Peter Brötzmann / Steve Noble
Sempre no limite
O regresso do duo a Portugal foi ainda mais incendiário do que nas suas anteriores apresentações por terras lusas. Ou foi, pelo menos, o concerto na ZDB a 2 de Julho, com o septuagenário saxofonista em registo de ferocidade sónica e o baterista inglês a manter uma tapeçaria rítmica trepidante.
Foi com surpresa que recebemos a notícia que Peter Brötzmann estava de regresso para actuar em Portugal com o baterista Steve Noble. Tendo actuado há pouco tempo (em Outubro de 2014) no Out.Fest, na companhia de Noble, o alemão voltaria a repetir a formação para os concertos que daria em Lisboa, na Guarda e em Braga. Seria legítimo esperar ver Brötzmann num contexto diferente, uma vez que, nos últimos anos, o veterano saxofonista já se apresentou ao vivo no nosso país com diversos grupos – já o vimos com o trio Full Blast (Parque Mayer em 2006 e ZDB em 2012), com um quarteto internacional (que incluía Joe McPhee, no Jazz ao Centro 2009) e com o magnífico Chicago Tentet no Jazz em Agosto (2008).
Se a actuação da dupla no Barreiro, integrada no Out.Fest, contou com uma primeira parte (a cargo de Norberto Lobo), a actuação no aquário da ZDB aconteceu mesmo a seco, sem qualquer aquecimento.

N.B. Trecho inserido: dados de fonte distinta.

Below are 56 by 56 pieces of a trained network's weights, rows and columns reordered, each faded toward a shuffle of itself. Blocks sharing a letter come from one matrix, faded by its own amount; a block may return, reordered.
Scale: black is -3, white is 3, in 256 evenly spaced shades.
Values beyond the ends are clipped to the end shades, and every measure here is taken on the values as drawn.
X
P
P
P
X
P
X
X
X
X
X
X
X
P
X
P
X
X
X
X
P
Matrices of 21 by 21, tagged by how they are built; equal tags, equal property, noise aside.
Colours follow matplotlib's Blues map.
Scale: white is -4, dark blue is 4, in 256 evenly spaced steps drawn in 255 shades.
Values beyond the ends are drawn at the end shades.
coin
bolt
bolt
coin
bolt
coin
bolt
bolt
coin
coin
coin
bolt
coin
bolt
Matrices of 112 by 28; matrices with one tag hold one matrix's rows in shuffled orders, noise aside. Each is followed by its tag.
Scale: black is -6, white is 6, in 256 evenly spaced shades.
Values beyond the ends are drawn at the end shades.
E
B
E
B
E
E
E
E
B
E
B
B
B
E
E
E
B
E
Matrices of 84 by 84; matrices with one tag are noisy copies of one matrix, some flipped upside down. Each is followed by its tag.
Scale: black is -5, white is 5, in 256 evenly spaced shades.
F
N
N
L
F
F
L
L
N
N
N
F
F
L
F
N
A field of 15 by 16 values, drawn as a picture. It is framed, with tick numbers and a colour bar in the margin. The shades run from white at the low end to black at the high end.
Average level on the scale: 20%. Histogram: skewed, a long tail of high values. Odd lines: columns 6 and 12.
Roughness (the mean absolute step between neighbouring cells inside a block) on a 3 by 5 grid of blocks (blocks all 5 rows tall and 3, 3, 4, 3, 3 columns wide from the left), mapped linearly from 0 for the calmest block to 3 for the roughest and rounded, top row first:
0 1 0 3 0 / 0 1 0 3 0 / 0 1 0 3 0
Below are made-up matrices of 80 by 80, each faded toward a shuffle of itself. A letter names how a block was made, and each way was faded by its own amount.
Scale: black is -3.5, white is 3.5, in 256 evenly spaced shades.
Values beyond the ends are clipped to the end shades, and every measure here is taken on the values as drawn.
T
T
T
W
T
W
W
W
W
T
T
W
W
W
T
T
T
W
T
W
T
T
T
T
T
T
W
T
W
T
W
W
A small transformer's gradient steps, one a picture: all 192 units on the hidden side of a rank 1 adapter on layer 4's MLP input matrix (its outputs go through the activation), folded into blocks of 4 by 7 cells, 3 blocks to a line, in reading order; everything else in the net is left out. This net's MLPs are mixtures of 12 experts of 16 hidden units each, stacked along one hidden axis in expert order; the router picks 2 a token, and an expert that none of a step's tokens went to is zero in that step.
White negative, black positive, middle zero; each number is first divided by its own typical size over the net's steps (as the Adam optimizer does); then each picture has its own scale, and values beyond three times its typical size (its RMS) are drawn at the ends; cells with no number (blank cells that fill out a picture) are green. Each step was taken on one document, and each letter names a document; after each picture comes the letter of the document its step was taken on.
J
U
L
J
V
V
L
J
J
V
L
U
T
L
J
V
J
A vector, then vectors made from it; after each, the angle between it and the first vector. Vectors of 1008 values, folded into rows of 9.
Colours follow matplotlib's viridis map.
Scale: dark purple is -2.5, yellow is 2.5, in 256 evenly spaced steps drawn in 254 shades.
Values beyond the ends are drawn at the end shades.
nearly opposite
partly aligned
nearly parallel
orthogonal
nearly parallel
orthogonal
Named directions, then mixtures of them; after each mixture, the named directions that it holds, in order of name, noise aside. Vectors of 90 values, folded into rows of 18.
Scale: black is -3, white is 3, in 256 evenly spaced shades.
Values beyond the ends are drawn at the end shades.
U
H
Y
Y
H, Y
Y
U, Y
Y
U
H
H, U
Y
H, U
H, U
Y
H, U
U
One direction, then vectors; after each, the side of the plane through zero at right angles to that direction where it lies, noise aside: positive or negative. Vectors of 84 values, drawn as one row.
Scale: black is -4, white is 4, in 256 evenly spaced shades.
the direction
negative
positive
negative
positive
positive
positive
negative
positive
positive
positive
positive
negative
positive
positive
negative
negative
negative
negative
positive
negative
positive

Brötzmann arrancou no saxofone tenor, desvendando desde logo o seu som incendiário. Como sempre, como dantes, o veterano não deu sinais de fadiga, apesar da idade respeitável – é um septuagenário, lembramos. O saxofone foi o veículo para exprimir aquela ferocidade sónica, uma marca que tem registada desde que gravou o seu disco de estreia, “For Adolphe Sax”, em 1967.

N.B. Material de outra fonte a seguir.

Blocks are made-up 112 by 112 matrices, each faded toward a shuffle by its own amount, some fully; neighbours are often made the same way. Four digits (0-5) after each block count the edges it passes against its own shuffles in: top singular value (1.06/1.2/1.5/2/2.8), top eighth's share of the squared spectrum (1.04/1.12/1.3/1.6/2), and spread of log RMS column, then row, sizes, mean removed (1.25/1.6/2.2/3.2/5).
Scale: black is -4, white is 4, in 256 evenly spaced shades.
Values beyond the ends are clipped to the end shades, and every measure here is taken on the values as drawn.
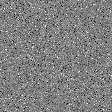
0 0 0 0
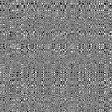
5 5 4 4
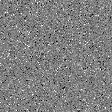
3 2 1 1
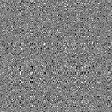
5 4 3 3
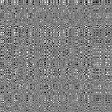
5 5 4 4
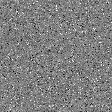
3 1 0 0
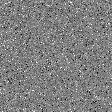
1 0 0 0
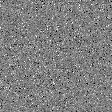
1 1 0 1
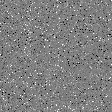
1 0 0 0
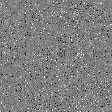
3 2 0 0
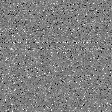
2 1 0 2
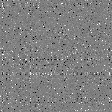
4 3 1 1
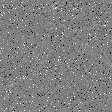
1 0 0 0
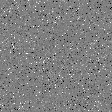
2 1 0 0
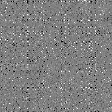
4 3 2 2
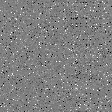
3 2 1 0
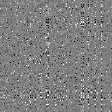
4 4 3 2
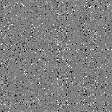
4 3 2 2
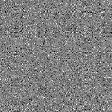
4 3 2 2
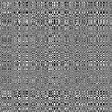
5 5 4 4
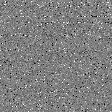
1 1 0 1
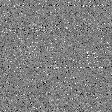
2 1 0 2
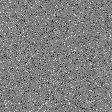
0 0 0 0
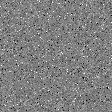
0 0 0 1
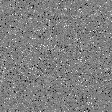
2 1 0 1
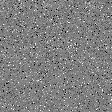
2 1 0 0
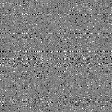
4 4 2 3
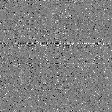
4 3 1

A acompanhar o sopro feroz do velho Brötzmann estava a bateria de Steve Noble. Apesar da diferença de gerações (Noble é quase 20 anos mais novo que o alemão), o inglês mostrou ser – e cada vez mais – um parceiro ideal para a energia do palhetista. O baterista que passou pelos Rip, Rig & Panic é agora uma figura fundamental na cena da música improvisada, tendo actuado e gravado com gente como Derek Bailey, Lol Coxhill, Alex Ward ou Franz Hautzinger, entre muitos outros.
A parceria entre Brötzmann e Noble vem sendo desenvolvida nos últimos dois/três anos, tendo a dupla editado apenas um disco nesse formato, “I Am Here Where Are You” - uma edição Trost Records, de 2013, que tem como capa um interessante desenho erótico/porno. Mais recentemente, à dupla juntou-se o contrabaixista John Edwards para editar em trio “Soulfood Available”, pela portuguesa Clean Feed. Ambos os álbuns documentam esta mesma música fogosa, com chamas incandescentes que teimam em não se apagar.
No aquário da ZDB o duo não desiludiu. Se o concerto no Barreiro já tinha cumprido as expectativas, este terá superado essa primeira aparição. Como habitualmente, Brötzmann não se ficou por um único instrumento, servindo-se de várias palhetas – além do saxofone tenor, utilizou também o clarinete e o tarogato (só não trouxe o sax alto, que tocou quando foi ao Barreiro). Sempre demoníaco, enérgico, imparável. A bateria de Noble correspondia com toda a eficácia e, além de mostrar destreza e versatilidade, também aproveitava para sugerir caminhos, lançar ideias.
Entre a tapeçaria rítmica trepidante de Noble e o sopro vertiginoso de Brötzmann cresceu na ZDB uma música intensa, um fogo que raramente abrandou, sempre aceso, sempre no limite.